Whether or not any or all of this sucks is, in the end, both not very important and wholly beside the point. The golfers get paid either way, with the money that the world sends to the kingdom to feed its addiction to the substances the kingdom has in such warping abundance. The point is for people to know about it; it serves, in a sense, more or less the same purpose as the ceremonial orb that the kingdom provided for Donald Trump to touch, in a solemn and characteristically inscrutable act of diplomacy, in 2017. The other soft-power considerations in play—this would seem to be the place to note that two of the five LIV events in the United States, including its $50 million championship, will be held at golf courses owned by Trump—are not any harder to suss out. The brazen and cheesy falsity of it all is, maybe, something like the point. If you don't need to drive anywhere, there's no real difference between a car and a hood ornament.

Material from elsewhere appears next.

Each row is a point. The window is the flat piece filled in between its corners: a triangle in 3 columns, a solid with four corners in 4, and so on. A path goes straight from each point to the next, and from the last back to the first. After which points does the path pass through the window?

LIV Golf is an abstracted product with an abstracted goal—as with Qatar's World Cup or Russia's Olympics, the target is Public Opinion in a way that somehow seems to elide the actual opinion or interest of the general public. But for all that's oafish and overt about it, the bet behind it is clear. The PGA Tour, as an institution, was vulnerable to this sort of assault in the way that so many contemporary institutions are—it was cheap and smug and secretly weak, and so fundamentally incapable of defending its existence beyond pointing to the fact that it already existed. That it exists at all does have some meaning—Jon Rahm spoke to that on Tuesday when he explained that the PGA Tour was what he and other young golfers aspired to, if only because it was where the best golfers played. But the fact that the PGA Tour had been that for so long did not and does not mean that it will or should forever go on existing as it did. If the best golfers in the world are pretty much all still on the PGA Tour, almost all the best-paid ones will be in LIV. You can see how that stalemate might not last long.
But LIV Golf is, at bottom, not just a swaggering amoral bet on the power of boundless wealth. It is that, too, but it is also a correct assessment of a broader cultural gravity, not just in terms of the relative pull of personal principle and wild wealth, but in how the various forces that pin people down here on earth tend to work on us. It matters, in a sense, that LIV Golf sucks—that there are no stakes and no story, that the best players aren't a part of it, that the people behind it are cynical and murderous reactionaries. But the broader forces are already at work, and the wager here is that, eventually, the money will matter more—that, over time, fans will just tend to take the side of the people with the money and the people taking it. Some of this is aspirational in precisely the amoral way this particular aspiration works in the culture right now—9/11 or no, would you really turn down that money? Some of it is affective—are you a hater, or are you a champion who makes his own way and flies private? None of it is unreasoning, but as bets go none of it is unreasonable. This is the darkest part of it: not that normal might come this cheap, but that it could be so cruel.